StrokeFusion: Vector Sketch Generation via Joint Stroke-UDF Encoding and Latent Sequence Diffusion
Jin Zhou, Yi Zhou, Hongliang Yang, Pengfei Xu, Hui Huang
TL;DR
StrokeFusion introduces a dual-modal stroke-UDF encoding to capture both geometric and raster-like cues for vector sketches, followed by a stroke-level latent diffusion model that generates unordered, variable-length stroke sets. The two-stage design decouples layout prediction from shape synthesis and enables permutation-invariant diffusion in latent space, yielding high-fidelity, editable vector sketches across diverse domains. Quantitative results on QuickDraw and other challenging datasets show consistent improvements in FID, precision, and recall, particularly for complex, multi-stroke sketches, while qualitative analyses highlight improved structural coherence and detail. The approach offers practical benefits for vector sketch creation and editing in design tools, enabling robust cross-domain generalization and controllable stroke-level generation.
Abstract
In the field of sketch generation, raster-format trained models often produce non-stroke artifacts, while vector-format trained models typically lack a holistic understanding of sketches, leading to compromised recognizability. Moreover, existing methods struggle to extract common features from similar elements (e.g., eyes of animals) appearing at varying positions across sketches. To address these challenges, we propose StrokeFusion, a two-stage framework for vector sketch generation. It contains a dual-modal sketch feature learning network that maps strokes into a high-quality latent space.
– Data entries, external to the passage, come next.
In the data rows, 128 means zero.
Some points, one per row:
115 074 120 126 156 128 110 135 153 137 118 132 162 142 130 120 189 133 127 133 093 150 161 094 114 156 124 081 107 125 118
148 153 113 122 111 150 143 107 109 126 152 139 117 107 132 106 143 137 128 161 153 120 128 143 122 134 114 172 117 124 126
149 158 128 099 134 152 145 163 166 081 176 135 114 157 103 147 142 148 061 129 122 108 138 131 115 082 112 114 098 151 086
122 139 140 125 164 101 104 133 167 098 154 136 136 141 110 161 121 135 122 105 113 135 114 103 108 120 144 135 139 133 123
149 150 119 132 112 141 141 131 108 141 131 146 123 107 136 112 121 120 129 128 136 116 115 144 135 127 126 127 125 142 136
127 127 117 126 140 119 134 123 113 099 118 157 121 104 140 123 117 122 139 148 119 138 128 100 137 134 145 154 133 123 163
098 117 134 134 158 109 123 143 167 126 115 135 140 180 101 148 149 135 118 106 084 144 125 116 116 162 126 065 145 154 119
118 133 132 130 114 135 150 114 124 136 115 124 102 156 123 133 123 156 124 147 124 114 122 154 135 140 118 113 119 139 118
155 181 121 136 093 134 142 101 137 115 153 171 081 151 148 157 091 137 106 140 110 131 139 123 124 055 146 188 128 104 107
122 159 144 135 136 121 109 127 138 102 151 118 136 148 122 119 135 098 140 087 115 118 110 121 133 121 144 171 140 103 132
141 147 121 119 116 159 099 113 151 104 153 137 108 165 120 163 089 127 106 113 114 107 138 100 125 084 131 191 098 096 107
121 082 107 116 124 128 141 145 112 183 084 106 143 076 141 093 164 144 128 147 142 133 129 147 137 157 106 069 151 154 137
127 113 129 136 162 125 134 142 121 151 107 092 146 120 108 079 172 129 131 126 122 124 127 120 122 170 119 065 147 128 121
120 144 118 126 109 133 127 113 140 124 141 147 124 127 140 147 114 098 122 122 113 137 125 100 139 096 147 177 133 091 126
122 143 149 120 119 141 119 137 155 095 141 126 124 174 113 182 091 140 107 136 134 113 145 139 123 095 127 153 107 138 113
089 125 163 156 156 082 127 097 122 144 118 120 158 129 125 111 146 110 178 105 127 153 104 134 111 193 155 115 161 149 168
132 173 138 145 127 149 144 084 127 105 147 158 101 097 151 103 100 087 146 135 140 116 118 122 117 130 163 188 099 101 134
113 176 155 154 116 088 142 108 102 188 104 125 117 097 144 121 111 127 170 140 149 140 095 148 135 160 147 112 180 115 153
120 110 117 134 151 140 112 124 141 115 125 142 136 154 130 135 152 147 127 145 111 163 132 117 129 162 115 115 111 133 138
098 124 118 116 145 110 143 133 155 112 128 161 139 166 129 132 154 116 118 126 074 156 123 112 102 132 139 091 151 130 135
141 108 125 129 157 129 096 105 137 102 135 130 127 143 125 148 108 109 139 134 115 140 155 117 111 136 135 146 116 105 139
089 123 159 163 193 073 096 091 135 140 120 116 147 147 126 107 151 099 200 074 114 159 132 095 121 191 176 136 169 115 149
151 165 121 125 102 145 128 118 155 107 129 138 100 143 130 165 079 139 101 145 113 102 118 158 115 085 117 125 118 131 117
148 181 136 132 137 147 125 121 156 060 187 163 116 148 122 155 108 119 106 110 109 118 124 119 126 093 140 179 089 134 101
140 105 101 107 102 133 145 166 141 156 114 107 147 094 127 144 127 173 104 141 165 098 110 182 152 103 091 052 124 168 120
154 099 103 070 100 137 135 141 139 162 126 084 127 107 133 149 143 178 087 155 150 106 123 175 091 094 053 081 106 149 102
169 120 102 094 076 201 126 144 132 112 145 114 116 128 141 152 095 158 077 171 150 081 136 138 153 068 094 161 081 104 065
138 184 164 148 122 140 119 066 085 145 136 111 109 095 124 139 071 090 170 132 186 120 130 145 149 119 153 217 124 087 143
113 152 139 162 112 111 137 103 129 108 116 149 113 132 124 113 116 120 154 120 117 124 119 130 130 137 154 160 153 112 151
146 148 132 115 123 107 128 126 137 121 134 124 112 183 123 155 084 147 102 113 108 123 123 157 110 089 113 142 139 120 124
125 120 113 150 115 128 149 149 095 144 108 134 123 089 129 105 120 141 143 142 137 129 116 139 170 171 135 096 142 150 149
125 162 129 133 141 122 130 132 154 112 143 145 113 151 123 139 115 132 121 124 117 121 126 102 137 104 125 157 145 127 130
151 136 129 140 128 134 115 130 105 151 109 116 111 089 134 120 095 121 120 137 156 098 137 162 134 107 130 130 108 129 125
128 115 112 111 120 134 149 167 091 145 115 099 136 070 130 093 144 167 104 145 173 100 106 179 138 148 108 051 118 174 132
152 131 101 120 109 135 119 135 132 136 133 124 122 133 135 136 135 128 106 111 132 117 146 146 120 096 100 149 136 126 118
24 more points follow, each with its number after it:
116 132 140 124 142 117 130 138 188 125 140 148 123 182 117 156 148 118 108 116 083 153 141 075 105 116 127 115 131 128 113 0
138 130 131 114 144 146 146 137 121 090 155 155 115 144 129 134 114 148 091 154 116 149 142 121 119 124 112 137 103 154 130 1
088 124 145 167 147 101 115 091 127 123 106 147 139 168 138 131 129 119 178 123 109 170 140 103 139 183 148 164 145 125 162 2
134 138 127 126 117 121 134 123 101 137 125 127 120 120 122 115 116 114 135 140 142 131 137 141 116 123 117 117 122 128 136 3
149 171 121 130 100 174 132 102 120 080 156 150 099 102 148 164 066 103 129 138 156 107 132 146 148 093 157 202 082 115 132 4
137 112 121 103 112 138 151 159 126 190 127 084 155 070 123 096 164 143 113 143 158 101 101 152 134 138 092 082 115 138 118 5
106 077 141 104 172 086 107 180 169 150 113 102 170 162 093 117 169 155 100 113 100 148 138 105 100 146 090 041 153 174 125 6
126 126 105 100 110 147 171 147 164 149 139 144 140 134 132 146 163 157 086 156 120 128 126 145 122 120 101 080 119 144 101 7
072 097 170 174 204 081 091 137 118 139 085 110 175 130 117 101 142 106 213 118 136 175 143 088 138 224 181 087 146 141 171 8
106 134 149 157 126 112 136 142 130 116 114 116 132 115 120 125 095 123 162 131 135 130 119 145 151 169 161 096 138 140 159 9
111 114 116 133 132 134 145 162 124 134 107 135 133 139 120 120 151 159 113 140 109 143 125 136 154 158 109 081 142 160 122 10
090 102 128 151 160 113 125 132 097 135 087 129 149 087 128 093 160 102 190 121 127 139 121 115 172 218 157 104 147 125 163 11
115 137 142 123 147 128 122 121 187 076 178 160 134 209 112 135 147 138 104 083 105 134 130 093 123 121 140 178 126 126 122 12
147 097 094 084 076 194 147 134 093 150 116 105 143 091 142 141 113 144 104 168 174 090 130 171 165 091 096 140 086 126 102 13
080 100 169 148 159 087 119 107 120 145 108 117 152 104 134 088 165 111 178 117 125 146 115 075 111 167 158 127 146 116 135 14
114 142 148 138 167 103 109 114 161 090 140 165 124 215 120 150 142 128 131 092 074 158 132 057 130 127 159 149 148 125 134 15
097 108 155 139 146 102 133 111 100 134 095 129 127 144 133 112 128 109 170 097 117 170 125 089 114 157 164 130 152 121 156 16
137 058 124 110 184 112 107 156 129 147 113 071 164 124 094 126 186 147 119 165 116 144 159 141 114 176 095 043 118 134 124 17
113 170 139 147 093 116 137 083 094 140 126 140 101 079 139 146 067 094 175 102 153 115 107 150 145 116 168 193 143 090 154 18
149 181 129 133 060 138 152 114 124 124 142 141 094 124 136 151 078 114 121 118 150 091 101 151 149 063 136 191 119 104 123 19
092 097 150 149 171 094 116 108 098 136 102 130 139 105 128 100 145 094 182 125 122 164 123 087 142 195 158 100 155 115 162 20
174 122 084 097 052 167 148 129 128 116 126 118 125 116 140 160 108 177 096 150 163 092 143 180 132 073 096 171 121 118 105 21
122 130 127 119 115 134 134 127 115 126 126 128 142 141 117 113 136 121 137 131 125 130 128 116 163 137 127 155 144 127 139 22
101 141 153 149 182 074 099 121 152 111 126 128 148 132 121 118 133 102 171 089 113 152 112 080 118 162 170 148 159 117 166 23
Which of these numbered points is nearest to each point below, ignoring the 3 directions in which the first points spread most? Its number follows each.
146 145 126 147 106 137 112 129 085 145 085 091 117 051 128 121 096 137 154 164 190 086 135 170 154 144 116 125 111 120 143 > 8
107 137 156 157 190 098 100 109 157 056 166 199 112 195 127 119 124 087 157 080 066 168 134 051 113 138 180 179 130 123 157 > 1
155 139 118 102 095 161 140 151 125 114 139 121 112 135 126 153 100 148 079 154 147 104 146 168 122 069 108 115 093 137 089 > 3
169 160 113 121 102 186 156 140 126 078 147 155 083 153 129 161 065 130 079 135 122 095 136 172 126 058 131 130 094 144 124 > 9
140 132 121 147 166 099 102 121 158 106 124 145 126 133 122 133 127 123 120 095 111 125 129 102 103 119 154 136 164 116 119 > 23
136 153 128 120 086 139 141 112 104 161 129 109 127 074 139 142 083 111 137 123 163 107 112 176 149 103 130 158 131 105 125 > 18
146 135 112 100 087 146 161 160 162 151 138 113 144 158 112 153 129 138 096 128 122 118 113 141 131 086 081 114 132 133 107 > 19
122 109 141 135 175 110 095 131 137 097 118 139 140 170 120 133 161 092 142 122 082 156 162 053 116 143 154 120 136 119 130 > 20
166 109 098 097 104 140 132 165 143 165 132 101 152 121 121 115 137 162 084 140 129 113 127 151 135 101 092 075 142 157 108 > 6
103 094 150 127 145 128 129 133 160 136 122 125 141 196 116 130 165 158 134 130 086 155 138 115 121 172 108 067 127 149 125 > 2
095 098 143 153 151 102 118 103 079 141 102 126 130 075 149 085 142 115 176 128 132 160 122 119 149 200 165 111 135 130 165 > 20
118 110 136 122 171 109 115 155 186 117 130 109 154 145 114 154 158 153 099 119 111 120 115 135 098 136 119 041 121 162 113 > 23
162 123 106 087 081 171 133 157 166 147 145 124 113 142 122 165 097 156 059 139 135 095 136 140 101 030 091 123 092 130 077 > 0
169 129 104 070 117 151 146 160 170 102 180 121 143 142 120 158 144 136 059 137 115 109 145 135 116 063 100 121 107 127 084 > 5
127 120 142 127 136 106 109 116 176 122 134 115 142 178 125 148 136 134 131 100 110 130 137 115 097 116 125 129 136 129 111 > 6
113 137 124 180 112 125 132 113 056 145 112 127 125 063 145 083 108 085 200 143 166 129 110 139 187 195 156 167 144 106 172 > 11
128 163 153 143 127 114 137 101 128 122 135 160 112 144 135 149 104 114 143 127 112 152 127 102 120 113 147 164 151 109 136 > 0
133 120 120 119 117 161 103 128 156 091 155 138 138 170 124 151 127 121 113 134 108 126 144 087 144 108 132 190 089 087 109 > 13
152 153 130 113 139 137 123 151 169 084 164 127 115 195 104 154 158 165 084 118 115 132 143 112 100 090 086 142 121 147 105 > 12
114 097 121 139 143 124 124 130 108 132 110 120 153 099 128 087 166 118 162 133 131 137 148 109 151 195 137 098 138 128 148 > 11
113 134 155 152 142 095 102 107 116 142 125 121 143 106 124 121 112 088 169 092 154 143 119 123 136 164 177 158 147 111 150 > 23
114 100 130 145 123 148 114 121 105 132 114 117 137 104 136 099 127 096 150 146 150 128 137 111 161 156 139 159 121 106 128 > 13
108 113 127 114 134 117 146 124 143 153 125 117 151 134 114 153 125 122 124 114 114 129 104 131 133 126 125 103 151 114 104 > 18
160 174 120 121 067 147 125 126 152 112 154 136 114 132 141 157 088 125 118 126 121 094 140 151 126 059 125 187 120 098 115 > 19
162 156 113 124 101 142 135 124 112 137 127 122 106 093 125 151 082 137 108 119 159 087 121 168 128 076 139 151 104 125 110 > 18
123 108 133 102 094 130 146 157 153 160 145 109 146 157 109 142 140 138 109 122 120 121 103 127 135 119 095 099 133 131 112 > 19
088 131 142 150 138 122 160 115 103 162 114 139 143 071 131 096 155 095 180 153 124 156 099 127 157 199 157 107 158 118 158 > 7
084 128 141 152 172 101 128 084 124 130 127 137 154 155 132 092 155 097 175 116 109 166 119 064 162 194 166 169 172 112 155 > 22
149 130 105 097 105 149 148 143 176 119 154 141 113 176 117 180 135 172 066 144 103 118 134 143 089 071 086 115 121 135 089 > 7
159 129 110 123 103 181 157 134 084 148 103 111 113 052 147 140 121 159 099 186 186 092 110 202 145 123 086 095 087 162 121 > 4
058 110 152 174 172 081 106 104 138 143 092 128 159 134 137 086 162 126 189 078 123 144 110 087 155 225 173 105 154 145 161 > 12
115 095 126 104 133 118 139 140 116 130 115 126 129 170 121 138 160 141 103 121 120 148 131 101 107 106 119 072 126 142 120 > 16
148 108 122 128 113 124 125 138 105 167 106 091 141 049 127 121 129 128 148 137 169 117 121 167 143 135 112 118 132 113 129 > 23
123 094 125 084 137 139 132 146 174 103 144 158 122 244 124 156 154 156 070 111 068 164 146 085 089 067 097 120 117 142 105 > 16
102 137 142 157 152 136 109 095 145 084 136 174 100 166 140 152 105 112 162 124 097 162 128 087 146 156 160 195 128 112 157 > 2
153 144 119 102 092 181 157 131 091 155 131 120 124 085 135 112 120 132 114 159 182 111 108 166 171 108 111 156 122 121 133 > 22
110 138 128 158 128 123 132 108 081 112 114 138 117 102 127 096 116 096 167 130 125 149 120 110 171 183 157 181 145 107 162 > 11
147 133 109 117 110 159 141 139 115 116 146 116 108 106 124 100 127 136 088 132 153 100 126 159 112 094 104 115 095 144 112 > 3
111 163 156 141 100 150 156 124 100 172 128 102 119 063 135 096 106 119 138 144 175 110 100 171 136 140 137 123 103 125 120 > 5
098 119 159 151 188 099 108 115 125 132 095 112 161 160 108 093 155 144 151 103 115 168 121 072 138 181 152 091 165 151 141 > 15
116 089 105 112 129 133 136 117 076 150 098 108 132 085 142 086 129 132 134 148 154 118 123 143 149 150 123 102 133 133 135 > 20
139 162 138 128 108 141 097 112 136 089 143 154 091 158 127 149 066 094 128 107 116 117 128 106 129 076 146 223 119 100 118 > 16
177 156 111 079 078 167 155 152 145 113 163 123 103 159 115 157 110 161 058 166 127 110 146 159 094 037 076 122 099 138 070 > 3
078 122 153 176 161 093 127 087 070 168 068 114 142 096 125 090 132 099 193 107 132 154 102 134 163 229 160 115 178 118 169 > 10
138 171 147 153 141 106 098 079 139 095 151 179 087 161 139 141 101 121 131 093 111 130 125 100 117 093 164 225 140 088 124 > 15
117 133 146 166 143 122 120 107 101 138 125 148 123 070 143 093 124 096 171 113 139 122 119 123 135 165 170 139 127 126 165 > 4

This network decomposes sketches into normalized strokes and jointly encodes stroke sequences with Unsigned Distance Function (UDF) maps, representing sketches as sets of stroke feature vectors. Building upon this representation, our framework exploits a stroke-level latent diffusion model that simultaneously adjusts stroke position, scale, and trajectory during generation. This enables high-fidelity sketch generation while supporting stroke interpolation editing. Extensive experiments on the QuickDraw dataset demonstrate that our framework outperforms state-of-the-art techniques, validating its effectiveness in preserving structural integrity and semantic features. Code and models will be made publicly available upon publication.